Она очень ловко отделяла вилкой маленькие кусочки от марципанового торта, как раз такие, что могли уместиться во рту; перед каждым новым кусочком она проверяла вилкой, далеко ли до края торта, и только после этого отправляла в рот очередную порцию. Она по-настоящему смаковала торт, и, по мере того как проглатывала один за другим его маленькие кусочки, что-то менялось в ее лице: оно прояснялось, давая понять, что эта сгорбленная старушка отнюдь не утратила способности испытывать блаженство, хотя внешний вид этой женщины, не по своей воле лишенной возможности получать от жизни удовольствие и радость, не допускал такой мысли. Но потом я увидел плохо прилаженную вставную челюсть, съезжавшую в сторону при жевании, и сразу вспомнил инвалидов с протезами. Однако что же произошло с карри Бремера?

— Увидев рис, Бремер спросил, есть ли у меня немного карри, он мог бы приготовить с ним вкусное блюдо.

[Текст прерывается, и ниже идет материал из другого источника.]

[[123 137 130 102 127 140 132 126 121 131]
 [134 134 127 129 128 122 123 125 138 128]
 [140 123 125 110 129 151 118 129 119 127]
 [123 132 126 131 126 128 144 128 134 129]
 [137 123 129 121 128 132 118 124 127 127]
 [132 150 131 115 133 123 127 129 123 125]
 [133 123 130 115 129 137 129 130 130 125]
 [123 143 127 145 127 118 113 129 124 127]]
=>
[[123 133 132 137 123 140 134 123]
 [143 123 150 123 132 123 134 137]
 [127 130 131 129 126 125 127 130]
 [145 115 115 121 131 110 129 102]
 [127 129 133 128 126 129 128 127]
 [118 137 123 132 128 151 122 140]
 [113 129 127 118 144 118 123 132]
 [129 130 129 124 128 129 125 126]
 [124 130 123 127 134 119 138 121]
 [127 125 125 127 129 127 128 131]]

[[146 130 145 135 109 110 134]
 [118 135 110 118 141 126 133]
 [111 121 117 124 146 145 119]
 [136 139 120 103 127 127 116]
 [125 127 140 113 126 134 107]
 [112 120 113 126 142 133 134]
 [149 127 147 127 104 120 131]
 [126 117 127 143 132 112 141]]
=>
[[126 149 112 125 136 111 118 146]
 [117 127 120 127 139 121 135 130]
 [127 147 113 140 120 117 110 145]
 [143 127 126 113 103 124 118 135]
 [132 104 142 126 127 146 141 109]
 [112 120 133 134 127 145 126 110]
 [141 131 134 107 116 119 133 134]]

[[120 143 114 140 125 124 108 143 137 130 106 115 116 127 121]
 [130 126 100 120 122 123 107 131 141 151 133 123 129 120 123]
 [119 127 130 112 132 130 120 133 125 129 143 128 112 129 126]
 [144 120 140 125 141 141 145 115 136 125 125 131 136 141 132]
 [122 136 134 138 136 128 130 133 124 124 129 132 123 127 122]
 [149 131 135 141 121 120 118 130 128 132 117 113 133 132 124]]
=>
[[149 122 144 119 130 120]
 [131 136 120 127 126 143]
 [135 134 140 130 100 114]
 [141 138 125 112 120 140]
 [121 136 141 132 122 125]
 [120 128 141 130 123 124]
 [118 130 145 120 107 108]
 [130 133 115 133 131 143]
 [128 124 136 125 141 137]
 [132 124 125 129 151 130]
 [117 129 125 143 133 106]
 [113 132 131 128 123 115]
 [133 123 136 112 129 116]
 [132 127 141 129 120 127]
 [124 122 132 126 123 121]]

[[130 103 117 117  99 118 114 156 137 151 154 132 102]
 [150 130 144 138 155 146 124 151 124 150 107 118 137]
 [101 127 115 131 154 114 138 114 101 110 121 107  99]
 [115 101 147 105 154 103 104 107 140 123 135 103 142]
 [136 112 102 147 143 110 152 106 112 140 108 129  99]]
=>
[[136 115 101 150 130]
 [112 101 127 130 103]
 [102 147 115 144 117]
 [147 105 131 138 117]
 [143 154 154 155  99]
 [110 103 114 146 118]
 [152 104 138 124 114]
 [106 107 114 151 156]
 [112 140 101 124 137]
 [140 123 110 150 151]
 [108 135 121 107 154]
 [129 103 107 118 132]
 [ 99 142  99 137 102]]

[[139 127 117 133 136 130 150 152 147 150 156 132 142 120]
 [150 121 125 120 124 114 128 123 115 143 126 122 142 115]
 [128 126 124 117 117 122 151 117 117 139 146 123 133 125]]
=>
[[128 150 139]
 [126 121 127]
 [124 125 117]
 [117 120 133]
 [117 124 136]
 [122 114 130]
 [151 128 150]
 [117 123 152]
 [117 115 147]
 [139 143 150]
 [146 126 156]
 [123 122 132]
 [133 142 142]
 [125 115 120]]

[[112 139 124 126 113 123 121 140]
 [117 135 131 129 117 121 119 149]
 [138 124 123 144 129 120 126 148]
 [128 135 104 136 118 126 132 123]]
=>
[[128 138 117 112]
 [135 124 135 139]
 [104 123 131 124]
 [136 144 129 126]
 [118 129 117 113]
 [126 120 121 123]
 [132 126 119 121]
 [123 148 149 140]]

— Но откуда он знал о карри?

— Незадолго до начала войны он отправился на пароходе в Индию помощником машиниста, — говорит она и кладет в рот кусочек марципанового торта. И долго жует. Безмолвная услада. Потом съедает кусочек сыра. — Пароход, он назывался «Дора», стоял на рейде в Бомбее. У Бремера, которому тогда только что исполнилось восемнадцать лет, от жары высыпала ужасная сыпь на лице, красная, с гнойничками, и к тому же его снедала тоска по родине. Старший офицер взял его с собой на берег, пообедать. Они ели куриное мясо с карри, это было очень вкусно, настоящий райский сад. Совершенно необыкновенный вкус, словно из другого мира. Ветер; змея, которая кусается; птица, которая летает; ночь, любовь. Как во сне. Воспоминание о том, что когда-то был растением. А ночью Бремеру действительно приснилось, что он дерево.

— Дерево?

— Да. Вообще-то Бремер был, можно сказать, человеком непьющим. Но тогда он пустился во все тяжкие, начал кутить напропалую. Говорил мне, будто сквозь него прошел ветер, отчего он шелестел, и кто-то так щекотал его, что он непрестанно хохотал; от каждого порыва ветра, и довольно сильного, у него болели ветви. Потом он проснулся, и вот что удивительно: у него по-настоящему болели бока, ломило ребра. Он показал мне где, говорил, что легко отделался. С ума можно сойти, правда? Специи против меланхолии и тяжелого характера. Но сыпь исчезла. Божественная еда, говорил Бремер. Ему еще повезло. А обычно доходит до настоящего смертоубийства.

— Так вы приготовили рис с карри?

— Да ведь карри тогда не было. Нет, я просто отварила рис с бульонным кубиком и добавила пассерованный лук.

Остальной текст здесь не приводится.